The Lib Dem leader wants to rewrite British politics – not with the language of crisis, but that of care. In a Westminster hooked on 'tough choices' and resistant to compassion in policy, he offers something rare – moral clarity rooted in lived experience. He understands that care is not a luxury to be considered after the economy is 'fixed'. It is, he says, the core economy. His new book is both memoir and manifesto, containing a call to abandon parliamentary introspection and recentre politics around mutual support.
Critics might call it earnest. Cynics may spy sentiment in search of power. The Tory leader, Kemi Badenoch, says Lib Dems are just 'good at fixing church roofs'. But Sir Ed leans in. His paddle‑boarding, Zumba-thrusting 2024 election campaign delivered his party's best result in a century, winning 72 seats – 60 from the Conservatives. The latest YouGov polling has his party ahead of the Tories and snapping at Labour's heels.
Rooted in real life and years helping constituents through a broken system, his authority on care is hard-won. The UK has 6 million unpaid carers – 1.7 million work more than 50 hours a week. The NHS would collapse without them. Yet many carers are met not with help, but hurdles – denied adequate respite and treated as invisible. This paper's investigation into the scandal over carer's allowance payments revealed a brutal bureaucracy punishing vulnerable people. It's not just neglectful. It's insulting.

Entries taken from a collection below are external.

Each row of a before or after table is a point. One or more steps were done to the points. Then noise was added and the rows were shuffled. The steps act on columns, c1 being the first. Write out the steps. A step turns or swaps two columns, mirrors them in a line or flattens them onto one, adds a multiple of one to another, or multiplies or shifts one. Angles are multiples of 10 degrees, from the lower column toward the higher: turns from -170 to 170, lines from 10 to 170 but not 90. Use the fewest steps. Two steps may share a column if one is a turn and the other turns, adds or multiplies; they go together, in the order done. Otherwise the lowest column goes first.

Before, 8 rows:
[[-3.6 -6.6 -1.6]
 [ 2.1 -2.7 -4.3]
 [10.3  2.6  4.9]
 [ 7.0 -2.3 -0.2]
 [ 1.0 -1.3  0.9]
 [-1.1 -6.7 -4.5]
 [-4.4 -1.1 -3.5]
 [ 4.3  4.8  3.8]]
After (8 x 3):
[[ -0.2  -0.5 -12.8]
 [  3.2   2.7  -0.4]
 [ -3.5  -2.3 -10.4]
 [ -5.2  -4.4  -5.0]
 [  4.8   4.1  11.3]
 [  0.1   0.2   2.6]
 [ -4.2  -3.5 -13.6]
 [  7.1   6.0  14.4]]
Steps: flatten c1 and c2 onto the line at 40 degrees; multiply c3 by 3

Before, 12 rows:
[[ -1.9  -0.9   1.6   1.3  -3.6  -2.7   4.2   1.2   1.0]
 [  1.3  -3.1   9.3  -3.0  -3.3  -3.8  -4.5   0.6   9.0]
 [ -4.2   1.7   3.2   7.1   4.1   3.4   3.4 -10.8   8.2]
 [ -8.0  -2.4   8.0  -3.7   0.0   7.6   4.0   1.4   0.4]
 [  1.6   1.5   9.4   6.0  -4.8   2.3   4.3 -10.9   4.8]
 [  0.9   3.3   6.2  -3.4   5.5   3.8  -6.6  -1.7  -2.9]
 [ -1.9  -3.8  -0.4   4.0   0.3   2.3  -3.0  -8.1  -2.4]
 [  3.7  -8.1   9.6   5.7   4.9   4.6   2.8   0.3   2.9]
 [ -1.6  -2.1  -3.3  -6.2  -1.4   3.8  -1.9   1.2  -1.8]
 [ -2.3  -0.4   1.5  -3.4   8.7  -1.7   1.0 -10.4   7.9]
 [  0.9  -2.6   7.7   3.4   3.6   2.1  -4.0  -4.3  -4.4]
 [ -4.3  -6.5   8.7  -2.2  -2.9   2.7   3.5  -8.5   5.7]]
After, 12 rows:
[[ -2.0   0.6  -3.1  -7.9   1.3  -2.9  -2.6   0.9  -2.9]
 [ -1.9   0.0  -0.4   5.3   1.6  -3.6  -0.2  -8.2  -4.4]
 [ -2.1  -6.9   1.4  -4.6   5.5   3.3   6.0 -10.2   3.6]
 [ -4.0  -6.4   3.5   9.1   5.2   2.9  -1.1 -10.8   5.7]
 [ -8.6  -1.5   7.7  -4.8   4.8   1.9  -7.0   1.5  -1.8]
 [  0.9   4.1   6.3  -4.1   6.4  -6.1   3.1  -1.6   1.3]
 [  1.1  -9.5   9.1  -4.2  -5.2  -4.5   2.3   0.9   1.9]
 [  1.6  -3.4   9.2   8.1  -2.4   2.8  -6.2 -10.8   3.4]
 [  1.0   2.5   7.7   4.6   4.1  -3.3   1.9  -4.5  -4.5]
 [  3.9  -6.6   9.7   7.6   6.7   2.5  -1.4   0.1  -5.7]
 [ -4.5  -8.5   8.8  -3.1  -0.4   2.2  -5.2  -8.6  -2.7]
 [ -1.8  -1.5   1.6   1.4  -4.7   3.8  -1.4   1.3  -0.2]]
Steps: turn c2 and c9 by 60 degrees; multiply c4 by 1.3; turn c5 and c6 by -40 degrees; turn c6 and c7 by -110 degrees

Before:
[[  0.6   2.2   4.0   0.4   0.5   2.2  -4.0  -2.0   1.9   2.1   4.3   2.7
    4.0 -14.1]
 [  6.9  -4.9  -1.5  -0.5  -4.2   3.8   4.7   3.5   1.8   6.1   0.7   3.6
   -2.4   1.4]
 [  5.9  -0.7  -2.1   5.6  -0.5   2.2   2.6  -0.5  -2.8   2.0  -3.9  -0.5
   -0.3   3.2]
 [  0.3  -1.3  -3.0   0.5   1.7   3.9   6.9   5.2  -5.0   1.0  -0.2   1.3
    2.2  -1.2]
 [ -0.6   5.4  15.3  -0.5   0.8   3.9   5.7   1.0  -9.4   3.8   0.0   4.1
   -1.0  -2.0]
 [  3.8   0.9  -0.6  -2.5   1.0   2.8   4.7  -6.6  -9.0   0.7   3.2   2.9
    5.3  -0.8]
 [ -2.3   5.3  -3.3   2.2   1.0   4.1   5.9  -7.5   0.2  -0.6   1.2   2.8
   -3.8   0.2]
 [  3.7  -4.2  -1.0   0.8   1.9   8.5   6.9   0.4  -0.5   7.3  -1.5  -5.4
   -4.1   3.2]
 [  2.5   0.8  -1.3   2.2  -0.2  -0.3  -6.8   0.7  -0.2   3.9   9.8  -0.7
   -3.0  -7.4]
 [ -1.7 -24.8  -0.9   0.4  -1.5   6.5   4.8   3.4  -0.7   2.5  -1.0  -1.6
   -0.3   3.4]
 [ -0.9   1.5   1.0   3.1  -4.7   7.1   3.4   4.0  -1.0   3.8   3.1   4.0
   11.5   3.6]
 [  2.3   6.2  -0.6  -1.8   2.0   5.8   2.9  -0.8   2.4  -4.0   0.6  -0.1
    0.4   4.0]
 [ -2.3   3.1   5.1  -2.0 -11.7   5.0   4.9  -1.4   0.0  -1.0   1.2  -2.9
   -0.5  -4.9]
 [  0.4   3.1  -2.3  -1.6   0.1   6.9  -3.4   3.4  -1.2   6.0  -3.2   2.2
   -1.5   1.8]]
After, 14 rows:
[[ -0.8  13.4   9.1  -0.2   0.8  -0.9  -3.8   0.1  -9.1   3.9  12.7   5.6
   -1.1  -2.4]
 [  2.6   2.2   1.2   3.1  -0.6  -9.2   1.2   0.5  -0.3   3.8  -4.0  -7.0
   -3.7  -7.8]
 [ -2.6   7.8   1.0  -2.2 -11.5  -3.3   2.5   0.0  -0.2  -1.1   6.4   4.8
   -0.1  -5.0]
 [ -0.5   5.7   2.3   0.4   0.6  -4.4  -2.8   0.2   2.2   2.1   2.9  -3.9
    3.2 -14.1]
 [ -2.4  13.6  -5.2   2.1   1.1  -2.2  -2.3   0.3   0.4  -0.4   0.9   5.7
   -3.8   0.3]
 [  6.3 -12.1  -3.1  -0.6  -4.3  -2.5  -3.2   0.1   1.8   5.9   1.7   4.4
   -2.4   1.7]
 [  0.2  -3.5  -5.1   0.8   1.4  -1.7  -1.2  -0.3  -5.5   1.1   0.8   6.6
    2.4  -1.1]
 [  4.1   2.1  -1.4  -2.7   1.6  -4.2  -2.9   0.6  -8.9   0.6   0.3   5.1
    5.4  -1.2]
 [  0.0   7.5  -6.2  -1.5   0.3   0.8  -2.7  -0.3  -0.8   5.8   4.8  -3.1
   -1.6   1.7]
 [  5.9  -1.5  -3.5   5.9   0.1   3.5   0.7   0.3  -3.2   1.4   1.2   2.3
   -0.5   3.4]
 [ -1.1   3.8  -2.6   3.0  -5.3  -5.8  -3.9   0.0  -0.5   3.7   4.6   3.0
   11.5   4.1]
 [ -1.6 -62.1  -5.1   0.7  -1.5  -1.9   1.5  -0.7  -0.7   2.6   4.3   4.9
   -0.4   3.1]
 [  4.0 -10.2  -5.4   0.9   1.5  -1.9   5.5  -0.4  -0.5   6.9   6.1   6.6
   -4.1   3.4]
 [  1.2  15.7  -4.3  -1.9   1.7  -2.7  -0.2  -0.4   3.0  -4.0   3.9   2.7
    0.6   3.9]]
Steps: multiply c2 by 2.5; turn c6 and c11 by 110 degrees; turn c3 and c11 by 40 degrees; turn c7 and c12 by 90 degrees; multiply c8 by 0

Before (12 x 32):
[[  1.2   6.0   2.2   1.6   1.5  -2.6  -2.7  -9.2   3.8   1.4   4.9  -3.3
   -8.3  -3.7   1.1  -2.1  -0.9   3.3   4.0  -6.1   1.6   0.9   9.5   2.2
    5.1   5.0  -2.9   2.1   4.7  -4.8  -0.7   2.1]
 [  1.3   3.2   2.9   2.3   4.1   4.3  -4.2  -9.0   1.5   1.2   3.0  -5.1
   -3.4  -6.3   0.9   0.4   1.1   1.7  -1.5  -7.7   3.1   7.5   5.9   1.0
   -3.3   1.0  -1.3   2.0   3.7  -3.7   3.4  -0.9]
 [ -3.1   1.6   4.4   3.7   4.4  -0.4  -2.7  -7.1  -1.3   3.8   8.2  -6.0
    2.2  -0.7   5.1  -3.5   2.8  -2.6   1.5  -4.3  -8.2   6.7   8.8   2.2
    3.7   1.6  -1.5   3.6   2.9  -2.1   1.5  -1.6]
 [ -2.4   6.0  -2.2   2.7  -0.6  10.2   4.0   3.0  -5.3   0.2  -3.9  -4.5
    0.8  -0.8  -6.8  -5.5  -7.6   6.0   8.4   4.7   2.9  -2.7  -4.5  -2.3
    6.0  -4.7   5.4   0.7   2.2   7.0  -1.0   0.8]
 [ -0.6   3.4   5.1   6.1  -2.8   1.0  -5.6  -5.9   2.6   1.6   8.9  -1.7
   -8.1  -0.9   2.4  -1.7   0.4   0.6   5.7 -10.3  -0.3   3.6   5.9  -0.6
    0.8  -1.7  -2.8  -0.9   3.1  -8.4   6.9  -3.5]
 [ -2.0   9.0   6.4   1.6   0.9  -2.4   0.4  -3.7   1.4   2.9   0.8  -1.6
   -5.4  -1.1   1.8   2.9   6.4  -1.4  -4.4  -7.2  -0.8   5.5   1.9  -2.7
    5.5  -0.4  -4.7  -1.0  -0.5  -3.2   2.1  -0.6]
 [ -8.4   2.2   2.8   1.0   0.5   3.9  -1.2   3.8  -6.4  -4.2  -2.5  -0.1
   -0.7  -6.1  -4.7  -4.9  -4.8   8.7   2.0   2.3  -0.3  -2.2   1.0  -2.8
    3.7  -0.6   3.4  -1.5   3.1   2.8   5.8   6.7]
 [ -4.4  -0.2   2.7   2.6   0.5   5.4   2.3   7.8  -6.2   0.6  -0.9   1.6
   -5.8  -6.8  -6.1  -4.4  -2.2   8.0   4.1   4.5   2.7  -1.6  -1.4  -2.8
    2.7  -2.9   5.6   6.5   2.7   8.7  -4.3   0.5]
 [  4.2   1.5   2.7   2.6   4.3   0.1   3.8   7.6   3.8 -11.8   4.5   3.8
   -4.7   1.3  -7.6   4.1   7.8  -2.0  -8.9   2.4   3.1  11.5   4.8  -1.0
    8.6  -7.3  -3.0   3.7   7.4  -6.3   2.2   5.7]
 [ -4.2  -0.7   0.1  -3.1  -2.1   3.5  -1.9  -1.0  -4.2   1.1  -3.9  -3.4
   -1.4  -4.9  -3.6  -8.5  -1.6   3.8   6.4   8.1   5.8  -4.5  -2.3  -2.9
    3.6  -7.5   7.4   3.8  -0.2   5.0   0.0   2.9]
 [  3.6   1.7  -1.2   2.5   1.0   1.5   0.8   5.6  -0.9 -14.9   6.0   0.2
   -6.4   3.9  -4.7   6.8  12.0   1.5 -11.5  -2.8   0.5   4.2   3.5   0.9
    6.2  -4.5  -4.3   4.9  -0.5   0.3   3.7   7.5]
 [ -5.2   4.8   5.4   6.5   1.0  -1.2  -6.6  -6.2  -0.8   1.6   3.1  -3.9
   -4.1   2.6   9.1   0.1  -2.7   2.6  -1.7  -5.3   4.1   6.7   3.2   0.0
    3.5   0.7  -4.4   1.6   2.6  -5.2  -3.9  -1.0]]
After:
[[ -4.5  -0.5  -0.3   2.4  -2.3   3.3  -1.8  -0.5  -4.2   1.3  -3.9  -3.6
   -1.8  -5.0  -3.4  -8.1   1.0   3.8   6.3   7.6   5.9  -4.5  -2.2  -1.0
    3.4  -7.8   7.6   3.9   2.1   5.0   0.3   3.8]
 [ -1.6   8.8   6.3   0.4   0.7  -2.8   0.2  -3.7   1.4   2.5   1.0  -1.7
   -5.4  -0.8   1.4   2.8  -2.3  -1.2  -4.4  -7.4  -0.1   5.7   1.9  -0.2
    5.5   0.2  -4.5  -1.0  -6.8  -3.3   2.2   0.0]
 [  4.1   1.5   2.2   0.8   4.2  -0.2   4.0   7.8   4.0 -11.7   4.8   4.1
   -4.6   1.4  -7.5   4.4  -9.1  -2.1  -8.7   2.3   3.5  11.8   4.2  -1.8
    8.6  -7.0  -3.1   3.5  -4.9  -5.9   2.5   5.4]
 [  3.7   1.6  -1.3   1.4   1.7   2.1   1.1   5.8  -1.0 -14.8   6.0   0.3
   -6.6   3.5  -4.8   7.3  -3.3   1.5 -11.9  -3.0   0.6   4.1   3.5  -2.4
    6.1  -4.4  -4.4   5.0 -11.8   0.2   3.7   6.4]
 [ -3.2   1.4   4.5  -2.5   4.3  -0.4  -2.8  -7.4  -1.4   3.8   8.3  -6.2
    2.3  -0.8   5.4  -3.3  -4.2  -2.5   1.3  -4.6  -8.4   6.2   8.7   1.1
    3.8   1.7  -1.5   3.8  -2.6  -1.7   1.7  -2.0]
 [ -4.0  -0.5   2.9  -3.0   0.1   5.9   2.4   7.5  -5.6   1.1  -0.8   1.4
   -5.9  -6.9  -6.3  -4.7  -2.0   8.1   4.2   4.6   2.6  -1.3  -1.3  -0.6
    2.5  -3.2   6.1   6.4   1.7   8.9  -4.3   1.5]
 [  1.1   5.7   2.5  -1.6   0.9  -2.5  -2.8  -9.7   4.0   1.5   4.9  -3.6
   -8.1  -3.8   1.4  -1.9  -4.2   3.3   4.2  -6.0   1.1   0.9   9.3  -0.6
    5.0   4.8  -2.7   1.8   2.2  -5.1  -0.5   1.2]
 [ -2.4   5.5  -2.4  -5.6  -0.3  10.5   3.9   2.9  -5.2   0.3  -3.8  -4.5
    0.6  -0.8  -6.6  -5.1   0.3   5.7   8.3   5.1   2.6  -2.6  -4.9   0.2
    6.2  -5.2   5.6   0.9   6.9   7.4  -0.7   1.6]
 [ -5.0   4.8   5.8  -7.2   0.9  -1.1  -6.3  -6.4  -0.6   1.4   2.9  -4.0
   -3.9   2.5   9.1   0.3  -2.3   2.2  -1.3  -5.5   4.2   6.5   3.5   0.7
    3.2   0.3  -4.6   1.3   1.5  -4.9  -3.6  -1.3]
 [ -0.8   3.7   4.9  -5.7  -2.9   0.5  -5.8  -5.5   2.4   1.6   9.2  -1.9
   -7.9  -0.7   2.2  -1.6  -3.1   0.4   5.8 -10.6  -0.3   3.5   6.2   1.0
    0.6  -1.4  -2.6  -0.5  -0.9  -8.5   7.0  -3.5]
 [  0.8   3.4   2.9  -2.2   4.5   4.7  -4.3  -9.0   1.2   1.3   3.1  -5.2
   -3.2  -6.3   0.7   0.9  -3.6   2.0  -1.0  -7.7   3.2   7.7   5.3   0.5
   -3.2   1.0  -0.9   2.1  -0.4  -3.8   3.6  -0.8]
 [ -9.1   1.9   2.8  -2.2   0.7   4.2  -1.3   3.6  -6.5  -3.7  -2.6  -0.1
   -0.9  -6.2  -4.5  -4.3  -1.4   8.7   2.2   2.8  -0.5  -2.1   1.1  -2.4
    3.7   0.1   3.5  -1.8   5.8   2.1   5.8   7.1]]
Steps: turn c4 and c17 by -160 degrees; turn c17 and c29 by 70 degrees; flatten c24 and c32 onto the line at 110 degrees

Sir Ed's proposal – to assign every family in need a named carer and social worker – is modest, sensible and overdue. He's also had enough of the care reviews. Who can blame him? Since 1997, there have been 25 commissions, inquiries and white papers. Now ministers want Louise Casey to take three more years for a review into adult social care. He says it's enough to make you cry. Sir Ed's not point-scoring, just asking how family, community and state can equitably share the load. And urging the government to get on with it – as quietly and steadily as the carers it routinely ignores.